A conservative win at the polls in Iran could set in motion a response from Washington that puts billions of dollars of Asian and European oil money at risk.
Iranians took to the polls four years ago to elect moderate President Hassan Rouhani, who promised to negotiate a deal with the United States and allied western powers on the country’s controversial nuclear program. Now Iran is back in the global oil market, and foreign companies are eyeing lucrative projects—but this Friday could undo everything.
Three years of international sanctions had crippled the country’s oil-based economy, prompting the swift ousting of President Mahmoud Ahmadinejad, a political figured long-reviled by the West for his anti-Americanism, anti-Israel posturing, and alleged Holocaust denial.
In two days, Iranians are once again due at the polls.
Last month, the Guardian Council picked six candidates out of the 1,636 who registered for a chance to run. The incumbent, Rouhani, and his current vice president, Eshaq Jahangiri, showed up on the short list, as well as the mayor of Tehran, Mohammad Bagher Ghalibaf. Ahmadinejad and his former VP had also put their names in the hat, despite being explicitly told not to run by Ayatollah Khamenei earlier this year. Both were disqualified. Related: Russia Reemerges As China’s Top Crude Supplier
The past couple of days have seen two major dropouts and subsequent endorsements. Ghalibaf, who has lost presidential races twice before, withdrew on Monday, publishing a letter that admonished Rouhani and his administration for being “pseudo-revolutionary opportunists.” The mayor then endorsed cleric Ebrahim Raisi for the top political position.
Ghalibaf’s measure of ideological fitness for office reflects a preference for leaders who stand firmly against the U.S. for its historical backing of the unpopular Reza Shah, who was forced into exile in 1979 to allow for the return of Ayatollah Khomeini for the construction of a new Islamic regime. To strict conservatives, Rouhani’s deal with western powers, which allows international observers to regularly visit Iranian nuclear facilities, represents a cozying up to hostile powers that contradicts the principles of the revolution.
And then yesterday, Jahangiri dropped out, urging people to vote for Rouhani in order to ensure the full and continued adherence to the nuclear deal, officially known as the Joint Comprehensive Plan of Action (JCPOA).
Iran’s reentry into global oil markets has stabilized the value of the rial, paving the way for the nation to compete economically once again, the VP argued.
“We need to become developed in order to accomplish a better life,” he said. So far, all candidates have agreed to abide by the terms of the JCPOA, if elected.
Since restrictions were lifted last January, Iran has mostly recovered its oil output to pre-sanctions levels. The Organization of Petroleum Exporting Countries’ (OPEC) recent deal to cut output by 1.2 million barrels per day represents Tehran’s biggest roadblock in increasing production even further, although the 90,000 bpd increase that was allowed by the bloc was still celebrated as an overall diplomatic victory.
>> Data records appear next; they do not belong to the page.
Each row is a point on a landscape with many peaks, with its height.
From any point a climber steps to the highest of the 3 points nearest to it. It stops when none of these is higher. Distance is the straight distance between rows; heights are no part of it.
ramob (h 57.0): [  5 -24  12  23  17  12 -38  -8  20]
rof (h 88.1): [ 13 -14  20  -9  11 -39  12  -2  -7]
zuze (h 73.6): [ -6  29   5  15  -4  35 -12  10 -17]
zafe (h 63.1): [ 10 -13  33 -16   1 -45  40  16  -6]
zomim (h 73.7): [-13  -8 -34 -17   1  -4  16 -16  11]
duti (h 88.4): [  3 -12 -41  18   8  32  -8 -17  30]
vafa (h 87.3): [  9   6 -25  28  -3  43 -14  -6  27]
vedos (h 71.9): [ -6  17   2 -18 -15   0  16  10 -17]
Veti (h 68.5): [-14  15 -22 -24 -18  -2  26  -1  -5]
buta (h 49.8): [  2 -16  -1  11  13   1 -19 -11  11]
rase (h 75.4): [ -4 -21 -33  -7   7  -4   1 -17  12]
balib (h 57.7): [-15 -12 -39 -24   4 -18  28 -18  13]
nofet (h 60.8): [ 10   1  31  26   4  19 -39   7  -3]
Feren (h 50.3): [ -6  -4 -10 -21  -3 -23  25  -7  -7]
Bon (h 50.4): [-15   7 -26 -31 -17 -11  32  -5   1]
Kedol (h 76.7): [  6  -1  17 -12   1 -32  16   6 -10]
piza (h 73.4): [  9 -15  18 -15   6 -43  35   6  -4]
Muda (h 67.6): [  4  22  28  19   2  23 -28  11 -22]
miga (h 56.6): [ -2   5  -4 -27 -16 -27  34   6  -2]
Febo (h 51.3): [  0  15  23 -10 -13 -19  15  17 -20]
Gakuf (h 82.7): [  0 -17  -4 -16   8 -25   7  -6  -1]
Zet (h 34.1): [-10  -8 -28 -27  -6 -24  35 -12   6]
punu (h 88.3): [ -2  23  17   6  -6   6  -8   8 -21]
Nidu (h 53.1): [ -1 -23 -18  12  16   7 -19 -12  22]
geteg (h 58.2): [  9   5  37  -8  -9 -34  27  27 -13]
nofer (h 70.8): [ 10  13  10  27   0  32 -27   8  -8]
resab (h 56.7): [ -1  11   9 -19  -8 -18  14   7 -16]
maro (h 70.4): [  3  -4  12  17  11  13 -28  -3   1]
lakir (h 73.3): [ -5 -16 -26 -14   8 -20  10 -21   7]
Fofa (h 85.7): [ -9  -1 -33  -5   5  13   7 -15   9]
lome (h 48.3): [  7 -34  15   7  21 -18 -32 -13  10]
Rute (h 60.9): [  1 -11   6  -7  14 -20  -1  -8 -10]
bupom (h 79.2): [  1  16 -19  18  -2  44  -7  -3  14]
Zetiz (h 35.3): [ -1  21  21 -11 -18 -13  12  17 -21]
gumif (h 87.5): [-16  21 -19 -13 -19  14  13   2  -7]
Riri (h 1.3): [  5  19  33   1  -7  -8  -9  18 -26]
petir (h 75.6): [  1  28 -13  24 -10  47  -3   4   1]
Revu (h 49.9): [  2 -24   2   4  18  -7 -24 -15   8]
Gir (h 52.9): [  4  19  29 -21 -26 -24  33  31 -14]
pipen (h 82.4): [  6  10 -11  26  -3  42 -13   0  11]
Ragek (h 73.2): [ -1  19  -8   1  -4  21   1   1 -10]
Parop (h 78.2): [  3  -8 -11  20  10  25 -14  -7  16]
dis (h 59.2): [ -3   0  -6   2  10   2 -10  -4  -4]
Mumu (h 73.5): [-11  23  -3 -33 -28 -13  36  13  -8]
fipa (h 77.3): [  7   0   2  26   8  26 -22   3   9]
gavit (h 63.2): [  5 -11  15  26  11  22 -36  -1  15]
vunar (h 59.0): [ -8 -16 -37  10   9  13  -6 -22  26]
rovar (h 65.4): [  6   1  25  16   9  10 -26  10 -10]
Buz (h 65.0): [  7   0  27  -2   5 -25   0   8 -14]
Lizo (h 62.8): [ 13 -11  25  20  16   9 -37  -3   4]
sulos (h 71.1): [ -3  -1 -27   9   1  25  -1  -8  13]
laliz (h 60.7): [  0 -15  -3 -21   8 -39  28  -3  -1]
kezug (h 69.5): [-14  12 -23  -6  -5  13  10  -6  -6]
Gidir (h 53.5): [  5   4  29 -22 -10 -41  36  19  -8]
Gare (h 76.6): [-10  28   1  -2 -14  19  -1  11 -19]
zabip (h 71.3): [  9 -15 -21  31   3  34 -22 -12  39]
Luva (h 83.8): [  5  -1 -10  27   4  38 -18  -3  20]
Pes (h 82.6): [ -3 -14 -14  -3  13 -18   0 -18   7]
nupi (h 74.6): [ -1   7  10  -4   2   2  -3   8 -15]
nufu (h 57.9): [  3 -17   0  28   8  27 -28  -5  24]
suni (h 55.9): [  7 -25   1  28  12  18 -34 -11  29]
tunus (h 78.3): [  9  -7 -20  22   5  33 -15 -13  27]
fumop (h 61.3): [  7   7  21   4   2  -2 -17   9 -19]
bapek (h 61.8): [ -3   6 -14  14   1  26 -11  -3   1]
kinu (h 83.2): [ -2  10  24 -16 -16 -22  23  17 -16]
sel (h 64.2): [-12   8 -14 -31 -19 -15  42   6   0]
luri (h 76.4): [-12  28  -7 -32 -36  -3  30  19 -12]
podi (h 64.9): [  1   6   3   9  -1  17 -19   1  -9]
nafu (h 58.6): [  6 -29   8 -14  13 -51  21 -10   0]
Runim (h 79.1): [-11  29 -11  -2 -20  27   5   9 -15]
Megog (h 50.5): [ 12 -27  13   0  20 -37  -7 -13   2]
gan (h 53.6): [  4 -17  12   5  15 -19 -11  -7  -3]
vulos (h 79.5): [-12  30  -7 -23 -25  11  17  12 -15]
dusa (h 60.1): [  6  -2  23   6  13  -8 -24   4 -11]
Sazi (h 63.4): [ -3   8   5 -18  -9 -26  25   6  -7]
vufir (h 51.7): [  5 -32  19  16  17  -4 -38  -6  13]

For each start below, name the point where the climber stops.
nofer -> Luva
Bon -> gumif
dis -> punu
Revu -> Gakuf
vedos -> gumif
petir -> vafa
miga -> gumif
rase -> Gakuf
nufu -> Luva
Nidu -> Luva
lakir -> Gakuf
zuze -> punu
fumop -> punu

Call two points neighbours if one is among the 3 nearest of the other. Go from one point of each pair to the other, from neighbour to neighbour, staying as high as possible. Name the lowest point that can't be avoided.
kinu, vafa -> geteg
gumif, duti -> zuze
Fofa, punu -> sulos
duti, Luva -> tunus
Gakuf, Fofa -> zomim
gumif, punu -> Gare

Still, the biggest risk to Iran’s status quo rests on the tone that Tehran conveys to the international community regarding the nation’s willingness to share the Middle East with Saudi Arabia and Israel.
"Raisi would likely support the provocative military and regional policies that are already imperiling the nuclear agreement and are leading to increasing calls in Washington to reinstate extra-territorial sanctions," Helima Croft of RBC Capital Markets wrote in a note to investors earlier this week. The consequences of this stance could lead to more "ballistic missile tests, arms shipments to the Houthi rebels and Syrian President Assad, and aggressive naval maneuvers in the Straits of Hormuz.”
Does Iran’s Foreign Politics Affect its Role in the Global Oil Market?
The JCPOA do not directly tie in Iran’s behavior in regional disputes to participation in global oil markets. The two are separate issues. But further geopolitical distance from American or western foreign policy could cause U.S. President Donald Trump’s failure to certify to Congress that Iran remains compliant with the JCPOA, as he must do every 90 days.
In April, the State Department accepted Iran’s compliance, but added that the deal, as a whole, was “under review.” An official thumbs-down to the agreement from the White House would have little to no economic consequences for the U.S. because sanctions still prevent American oil majors, such as Chevron and ExxonMobil, from pursuing deals in the Middle Eastern country.
But billions of dollars in investments by Asian and European countries would stand on unstable ground if Trump’s certification falls through the cracks.
In Raisi’s eyes, Trump’s misadventure in denying Iran due certification for compliance to the deal would embolden conservative anti-American elements in Tehran. The economic hit of failed contracts would be deadly, but would Russia and China stand by the U.S.’ break from a meticulously negotiated deal? Unlikely.